Re: BUG: Slowdown on 3000 socket-machines tracked down

From: Christian Schmid
Date: Tue Mar 08 2005 - 11:42:56 EST

Initial test setup: two machines, running connections between them.
Mostly asymetric (about 50Mbps in one direction,
GigE in the other). Each connection is trying some random rate between 128kbps
and 3Mbps in one direction, and 1kbps in the other direction.

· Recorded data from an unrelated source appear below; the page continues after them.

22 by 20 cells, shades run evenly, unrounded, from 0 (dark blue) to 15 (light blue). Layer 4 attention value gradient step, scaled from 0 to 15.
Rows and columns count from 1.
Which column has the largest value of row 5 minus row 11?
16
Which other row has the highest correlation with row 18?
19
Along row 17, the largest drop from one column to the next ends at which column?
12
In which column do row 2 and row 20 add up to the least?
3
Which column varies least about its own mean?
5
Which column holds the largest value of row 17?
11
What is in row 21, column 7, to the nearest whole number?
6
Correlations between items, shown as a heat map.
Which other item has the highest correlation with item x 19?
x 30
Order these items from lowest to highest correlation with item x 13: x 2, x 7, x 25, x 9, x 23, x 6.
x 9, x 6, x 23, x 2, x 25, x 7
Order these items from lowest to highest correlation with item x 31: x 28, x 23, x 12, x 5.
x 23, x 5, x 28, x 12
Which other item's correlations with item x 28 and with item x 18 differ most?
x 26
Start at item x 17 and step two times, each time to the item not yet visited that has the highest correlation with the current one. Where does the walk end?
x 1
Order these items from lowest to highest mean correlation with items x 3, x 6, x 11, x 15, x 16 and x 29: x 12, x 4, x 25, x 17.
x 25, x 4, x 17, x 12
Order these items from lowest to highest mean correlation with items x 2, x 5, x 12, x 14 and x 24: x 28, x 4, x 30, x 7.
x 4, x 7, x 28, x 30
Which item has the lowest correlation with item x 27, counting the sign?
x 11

Sending machine is dual 3.0Ghz xeons, 1MB cache, HT, and emt64 (running 32-bit
kernel & user space though). 1GB of RAM

Receiving machine is dual 2.8Ghz xeons, 512 MB cache, HT, 32-bit. 2GB of RAM
(but only 850Mbps of low memory of course...saw the thing OOM kill me with 1GB of
free high memory :( )

Zero latency:

2000 TCP connections: When I first start, I see errors indicating I'm out of low
memory..but it quickly recovers. Probably because my program takes a small
bit of time before it starts reading the sockets.
986Mbps of ethernet traffic (counting all ethernet headers)

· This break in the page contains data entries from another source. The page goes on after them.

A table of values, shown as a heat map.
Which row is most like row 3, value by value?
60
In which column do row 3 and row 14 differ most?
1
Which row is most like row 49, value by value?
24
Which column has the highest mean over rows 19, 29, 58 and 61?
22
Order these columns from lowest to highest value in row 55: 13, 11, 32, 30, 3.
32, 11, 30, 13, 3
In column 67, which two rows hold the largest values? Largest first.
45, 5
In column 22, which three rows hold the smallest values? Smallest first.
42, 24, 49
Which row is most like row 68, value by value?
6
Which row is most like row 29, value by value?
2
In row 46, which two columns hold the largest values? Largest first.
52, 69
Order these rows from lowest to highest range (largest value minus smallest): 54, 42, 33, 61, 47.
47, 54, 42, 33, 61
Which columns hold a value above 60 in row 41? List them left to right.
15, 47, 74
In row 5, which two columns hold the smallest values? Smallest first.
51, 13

3000 TCP connections: Same memory issue
986Mbps of ethernet traffic, about 82kpps

4000 TCP connections: Had to drop max_backlog to 5000 from 10000 to keep
the machine from going OOM and killing my traffic generator (on
the receiving side).
986Mbps of ethernet traffic

I will work on some numbers with latency tomorrow (had to stop and
re-write some of my code to better handle managing the 8000 endpoints
that 4000 connections requires!)

I think we can assume that the problem is either related to latency,
or sendfile, since 4000 connections with no latency rocks along just

Hmmmm.... can you try to following just to exclude some theories:

Run it with 4000 sockets and then do the following on the server-machine:

dd if=/dev/zero of=file1 bs=1M count=1024
dd if=/dev/zero of=file2 bs=1M count=1024
dd if=/dev/zero of=file3 bs=1M count=1024
cat file1 > /dev/zero & cat file2 > /dev/zero & cat file3 > /dev/zero &

I THINK it might have something to do with caching-pressure or so. See if there is a slow-down on the sending if the page-cache gets full and has to be cleared again.

You are running 2.6.11?